The Grass is Singing by Doris Lessing – Rocket Man Meets Lovely Rita

I once went to a wedding where the bride and groom’s first dance at the reception was to the Elton John song Sacrifice. Strange choice I thought. ‘Into the boundary of each married man sweet deceit comes calling and negativity lands’. An interesting lyric, however, suggesting that marriage creates a new boundary as a condition of not being alone anymore. Two work colleagues have boundaries that do not exist for a married couple. And a married couple have boundaries that do not exist for two work mates going out for the evening. This sort of irony runs throughout Doris Lessing’s first novel, The Grass is Singing.

Here’s another song for you – Lennon and McCartney’s With a Little Help From My Friends, where someone keeps wanting to fall in love, but actually gets by with help from their friends. In The Grass is Singing, Mary Turner grew up on a farm in South Africa, but moves to the city and spends a contented few years doing office work, and getting along quite happily with her wide friendship group. Then she overhears some gossiping women remarking on the fact that she is unmarried and not as young as she used to be. Mary reacts by rushing into marriage with a farmer she meets at a cinema, moving out of the city to his remote farm.

Mary’s story goes from A Little Help From My Friends to Sacrifice. No more casual lunch meet ups for her. Out on the wide open spaces of the veld, Mary lives behind a new boundary. And as in Sacrifice, sweet deceit comes calling. It all ends in her murder. This is not a spoiler. We know from the beginning that Mary gets murdered and we know who did it. The question is what happened to get there?

We get there really through the contradictions of human relationships. Mary can only be accepted into white rural society by subscribing to the notion of white superiority. But Mary can only be accepted into humanity in general by accepting that the notions of her white rural society are vile nonsense. She can choose a sort of deluded friendship with her fellow white farmers, or a universal fellowship, specifically with her native servant. But the more that fellowship calls her, the more isolated she is from her own society, and the more harshly she behaves trying to live by its delusions of superiority. There is always a boundary it seems.
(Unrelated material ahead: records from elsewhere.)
One vector is turned by the same rotation once a step. Each row is the vector after some number of steps, and that number follows the row.
The counts run from 0 to 865.
-1.683	-0.147	0.601	-4.087	1.136	0.120	1.199	-0.664	-1.090	-1.860	-1.174	0.186	0.532	0.854	0.993	0.394	0.031	-1.045	0.981	1.059	3.281	0.782	0.671	0.308	-0.782	-0.338	-3.143	-0.956	2.011	-0.515	1.869	0.378	2.663	2.084
76
-1.148	-3.253	-0.764	-3.591	0.077	-0.440	0.839	1.409	1.119	-0.747	0.178	-0.296	-1.026	-0.305	0.794	0.250	-0.142	-0.193	1.107	0.804	4.143	-0.951	2.277	-0.919	-0.689	-0.133	-2.358	-0.001	1.480	-0.781	1.907	-0.036	2.638	0.223
795
-0.251	-2.087	0.272	-2.520	0.746	0.366	0.041	0.422	1.046	-1.244	-0.304	-1.716	-0.616	1.494	-0.333	0.765	-0.212	1.475	1.548	2.358	3.392	1.157	0.731	-1.571	-1.389	-0.190	-2.824	-0.664	1.184	-2.266	1.576	-0.260	3.160	2.039
441
-1.529	-2.112	-0.306	-4.406	0.842	-0.752	-0.327	0.648	-1.400	-0.941	-1.467	0.002	0.192	1.656	1.650	1.244	-0.565	-1.723	0.859	2.004	2.669	-0.092	1.494	0.524	-1.122	0.579	-2.098	-0.510	2.662	-0.672	1.836	0.371	2.035	0.676
801
0.144	-0.846	1.815	-2.029	0.380	0.574	-0.139	0.321	0.688	-1.465	0.051	-0.358	-1.062	1.986	-0.123	-0.091	-0.713	0.871	1.837	1.246	4.628	0.672	-0.184	0.425	-1.069	-1.065	-2.360	-1.366	1.696	-2.771	1.000	-0.055	2.859	1.700
453
-2.595	-0.928	-1.120	-2.986	0.144	-0.683	0.625	0.552	-2.591	-1.211	-0.144	-0.251	-0.025	2.107	0.445	-0.418	0.900	-1.064	2.200	1.530	2.785	0.983	1.927	-0.619	-0.745	-1.914	-2.507	-0.866	1.416	-0.988	1.723	1.562	1.774	0.409
559
-0.715	-0.876	1.266	-4.423	1.625	-0.810	0.853	-0.054	-0.356	-0.686	-0.548	0.080	0.528	3.130	1.327	0.331	-0.780	-0.207	1.198	1.690	3.068	2.229	0.469	0.566	-0.195	-1.272	-2.094	-1.424	2.224	-0.059	0.475	1.230	1.570	0.621
673
-1.049	-2.869	0.470	-3.988	0.595	-0.429	0.203	-0.928	-0.731	-0.296	-0.515	-1.131	0.524	1.590	1.476	0.013	0.187	0.299	1.938	2.086	2.124	1.253	0.609	-2.212	-0.722	-0.113	-3.017	0.882	1.715	-0.097	1.144	-0.702	2.055	2.089
122
-0.274	-1.583	1.149	-3.915	0.376	-1.143	0.012	-0.232	0.505	-0.384	0.089	1.054	-0.326	2.407	1.383	0.573	-1.804	-1.666	1.897	-0.010	3.393	1.118	0.293	0.645	-0.182	-0.829	-2.506	-1.076	2.427	-1.056	1.612	0.091	1.981	0.004
97
0.001	-3.147	1.257	-1.636	-0.517	-0.030	-0.631	0.642	-0.998	0.709	0.664	0.210	-0.704	1.184	1.138	-1.083	0.320	0.427	2.571	0.709	4.930	-0.938	0.186	-0.560	-1.195	-1.047	-2.606	0.025	2.007	-1.746	0.531	-0.136	2.269	0.390
518
-0.350	-1.057	0.586	-2.379	0.015	0.465	0.514	-0.161	0.869	-1.461	0.310	-0.003	-0.767	0.563	-0.231	0.285	-0.803	-0.400	2.036	-0.099	4.371	0.075	0.212	-0.769	-1.107	-1.001	-3.032	-0.934	1.623	-2.632	2.176	-0.939	3.167	1.776
68
-1.263	-1.750	0.225	-2.354	0.401	-0.164	-0.195	1.467	-2.592	-0.424	-0.346	-0.195	0.557	2.540	0.887	-0.142	0.864	-0.290	1.325	2.027	3.099	0.952	0.860	1.286	-1.285	-2.007	-1.802	-1.233	2.269	-1.707	1.233	1.935	1.908	-0.141
738
-0.924	-2.832	0.359	-3.207	-0.342	-0.358	-0.191	1.525	0.755	-0.384	0.339	0.545	-1.335	0.351	0.456	0.676	-1.064	-0.940	1.932	0.353	4.749	-1.170	1.309	0.583	-1.127	0.013	-1.682	-0.430	1.802	-1.691	1.228	-0.140	2.615	0.161
792
-0.614	-2.236	0.387	-4.383	0.202	-0.272	1.380	0.757	0.292	0.778	-0.123	-0.511	-0.766	2.164	0.543	1.117	-0.312	1.074	1.507	0.948	3.720	0.681	1.353	-1.964	-1.611	-0.296	-2.874	-0.447	1.454	-0.398	-0.474	0.269	2.238	0.281
490
0.396	-2.489	1.168	-2.396	-0.186	-0.571	-0.648	0.697	-0.494	0.454	0.437	0.603	-1.372	2.668	0.994	-0.605	-0.413	0.210	2.622	0.533	4.586	-0.489	1.284	-0.740	-0.227	-1.157	-3.203	-0.349	1.620	-1.393	0.266	-0.307	1.447	-0.547
501
-3.244	-1.251	-0.218	-3.601	-0.197	-0.689	0.706	0.745	-2.276	-1.198	0.112	-0.685	0.001	2.039	0.451	0.165	0.802	-0.876	2.367	1.621	2.083	2.119	0.814	-0.744	-0.496	-1.318	-2.081	-0.532	1.599	-0.760	1.386	1.423	2.019	0.760
365
0.291	-3.067	1.667	-1.990	0.586	-0.029	-0.984	0.341	-0.634	0.383	0.476	0.021	-0.265	1.758	1.318	-0.312	-0.820	0.547	2.967	1.802	4.482	0.063	-0.179	0.211	-1.425	-1.587	-1.421	-0.410	2.351	-1.800	-0.036	-0.570	1.877	0.978
710
0.210	-3.076	0.806	-1.800	0.462	0.196	-0.461	1.133	0.163	0.142	1.177	-0.378	0.439	1.096	1.016	-0.015	-0.408	0.249	1.798	1.389	4.455	0.229	0.082	0.395	-1.931	-2.540	-1.394	-0.858	2.282	-2.308	0.788	0.335	2.736	0.472
727
-1.929	-1.069	0.882	-3.110	0.474	-0.838	0.026	0.475	-1.992	-1.150	0.090	0.067	-0.418	3.243	0.453	-0.099	-0.312	-0.248	2.879	1.936	2.939	2.191	0.539	0.550	-0.557	-2.103	-1.029	-1.468	1.906	-1.403	0.559	1.147	1.439	0.632
175
-1.741	-2.151	-0.945	-3.032	0.480	-0.566	0.670	0.766	-1.771	-0.378	-0.161	-0.773	1.244	1.070	1.465	-0.706	1.692	-0.526	0.957	1.683	2.658	0.764	1.398	-0.403	-1.242	-2.058	-2.788	-0.583	1.952	-0.727	2.245	1.891	2.167	0.073
542
-0.232	-1.100	0.960	-3.066	-0.291	-0.182	1.044	1.039	1.218	-0.649	0.665	0.638	-1.124	0.890	0.487	-0.768	-0.473	0.107	1.236	-0.364	5.276	-0.356	1.073	0.061	-0.535	-1.008	-3.352	-0.970	1.269	-1.540	1.447	0.470	2.697	-0.068
277
0.894	-2.197	0.806	-2.718	0.734	-0.719	-0.612	0.025	-0.754	0.292	0.161	0.713	-0.949	3.023	1.144	-0.616	-1.024	-0.199	2.643	0.764	4.274	-0.154	1.121	-0.486	-0.461	-1.623	-2.536	-1.000	1.778	-1.024	0.506	-0.334	1.254	-0.311
500
-1.690	-2.122	0.005	-2.945	0.572	-0.962	0.171	0.085	-1.792	-0.866	0.349	-0.180	1.140	1.806	1.515	-0.865	1.097	-1.393	1.585	1.524	2.266	1.909	0.538	0.324	-0.456	-2.649	-2.346	-0.654	2.226	-0.828	2.698	1.790	1.851	0.183
351
-1.080	-1.623	0.317	-3.006	-0.052	0.303	1.378	-0.261	1.075	-1.118	0.683	-0.809	0.130	0.204	0.674	-0.682	0.649	0.266	1.305	0.674	3.460	1.104	0.214	-1.536	-0.721	-0.973	-3.716	-0.074	1.523	-1.128	2.457	0.287	3.216	1.962
844
-2.274	-2.602	1.141	-2.858	-0.514	-0.157	0.328	1.204	0.513	-1.419	1.153	0.096	-1.722	0.444	-0.164	-0.452	-0.978	-0.046	3.457	1.023	4.203	0.377	0.571	-0.188	-0.319	-0.989	-0.764	-0.263	1.556	-1.631	0.750	-0.693	2.117	1.303
390
-0.034	-0.944	2.127	-2.697	0.425	-0.063	0.367	1.144	0.399	-1.244	0.232	0.806	-0.838	1.722	0.511	-0.988	-0.283	0.126	1.050	0.657	5.283	0.403	0.592	1.406	-0.039	-1.218	-2.710	-1.428	1.748	-1.671	0.709	1.085	2.256	0.187
468
-0.385	-0.968	0.452	-2.819	1.730	0.197	0.132	-0.455	-1.196	-2.266	-1.374	-1.259	-0.038	2.036	0.661	-0.331	0.636	0.850	1.078	3.006	2.887	1.342	1.001	-0.502	-0.288	-0.663	-2.928	-1.176	1.136	-0.893	1.944	0.994	2.132	2.060
446
0.450	-2.774	0.866	-2.782	0.377	-0.124	0.228	0.395	0.214	1.012	0.355	-0.307	-0.739	2.209	0.789	0.401	-1.240	0.839	2.697	0.636	4.156	-0.171	0.711	-1.727	-1.708	-1.096	-2.682	-0.393	1.719	-1.201	-0.289	-1.094	2.152	0.269
503
-1.145	-0.813	0.234	-3.200	-0.008	0.502	1.567	0.653	-0.175	-1.061	-0.424	-0.846	-0.874	0.312	-0.097	-0.293	1.019	0.984	0.707	1.078	4.425	-0.132	1.227	-0.952	-1.294	-0.067	-3.641	-0.367	1.036	-1.321	1.102	0.768	3.271	1.565
265
-1.248	-1.608	0.006	-3.545	1.003	-0.601	-0.215	0.780	-1.306	-1.630	-0.739	1.127	-0.835	0.967	1.306	-0.696	-0.395	-1.721	1.647	1.580	4.160	-1.012	1.941	1.415	-0.224	-0.535	-1.782	-1.187	2.017	-0.519	1.932	0.507	1.442	0.011
787
-2.796	-0.663	-0.664	-3.377	0.543	0.053	1.352	0.696	-2.437	-1.712	-0.965	-0.214	-0.662	1.255	-0.003	0.024	0.644	-0.105	2.234	1.782	3.550	0.049	2.063	-0.748	-1.399	-0.711	-2.013	-0.819	1.109	-0.623	0.663	0.350	2.132	1.367
767
0.501	-1.380	1.604	-1.926	0.757	0.685	0.192	0.185	1.217	-1.568	0.369	-0.679	-1.075	1.412	0.146	-0.615	-0.650	0.970	1.403	0.999	4.698	0.743	0.296	-0.470	-0.521	-1.390	-2.755	-1.245	1.241	-2.429	1.607	-0.108	2.824	1.556
454
0.597	-2.305	0.996	-1.855	0.523	-0.048	-1.186	0.484	0.857	-1.499	0.043	-0.830	-1.104	2.359	-0.103	0.697	-1.127	0.625	1.993	1.966	3.627	0.903	0.399	-0.200	-0.534	-0.883	-2.224	-1.227	1.614	-2.975	2.069	-0.352	2.289	1.190
437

Reading a book is a kind of relationship. In some ways it can be a less real and intense alternative to reality, a pleasant meet-up for lunch. In other ways it can offer something more dramatic than reality. Both options are on offer here.

Generosity: An Enhancement by Richard Powers – the Science of Happy

Generosity: An Enhancement is a story about a troubled former writer, Russell Stone, who, after some moderate early success, has suffered a crisis of confidence. He ends up editing magazine copy, and teaching creative writing on a short-term contract at a college in Chicago. One of his students, an Algerian refugee called Thassafit Amzwar, comes to fascinate him. Her level of happiness and contentment is so marked that it might rise into a category known to psychiatry as hyperthymia. After news of this happy girl gets around, a genetic research team becomes interested in her, believing she might possess a ‘gene for happiness’. Generosity was published in 2009, a quick internet search revealing that this was a year seeing significant advances in the science of genetics. The book reflects a time when understanding of the human genome was increasing to the point where it might soon be possible to choose the characteristics of a baby.

The author Richard Powers hovers behind his book, occasionally making enigmatic appearances to comment on the characters he has created. This might come over as a fancy, postmodern-literature trick if it didn’t fit so well with the issues the book considers. There’s a feeling in Generosity that people might not have to accept for much longer the whims that fate deals out. Richard Powers presents a scenario where people have lived, in effect, as characters in a novel, at the mercy of their author. They have had no choice about the looks, intelligence or inherited diseases they are born with. That time might soon be over. Characters have the potential to become their own authors, controlling their own destinies. But before they get above themselves, those same characters also have to accept that control is contradictory. Think about it this way. Advances in genetics might seem to offer the prospect of humanity deciding their fate, but those advances actually give power over the vast majority to a tiny group of scientists who are the only ones who actually understand the science. Are they up to such a responsibility? Or are they in the situation of a writer like diffident Russell Stone, who finds the writing he is supposed to control taking on an unpredictable life of its own?

This is a book of big ideas from someone who clearly knows lots about literature and science. But for all that, I did not feel Generosity was a vehicle designed to show off its author’s cleverness and knowledge. I mean it is clever, and there is a great deal of wide-ranging knowledge. But there is something else, a feeling that while authors might appear to be up there in author heaven, deciding destinies, they are in fact – if they are any good – also down here with everyone else, from Nobel-winning scientists, to people who have no idea about the science, and have to look it up on Wikipedia, and even then are not much the wiser.

The result is a book that reads like a kind of low-key, brainy thriller, not with good guys and bad guys, but with guys whose good intentions end up making them into ambiguous guys. I would recommend.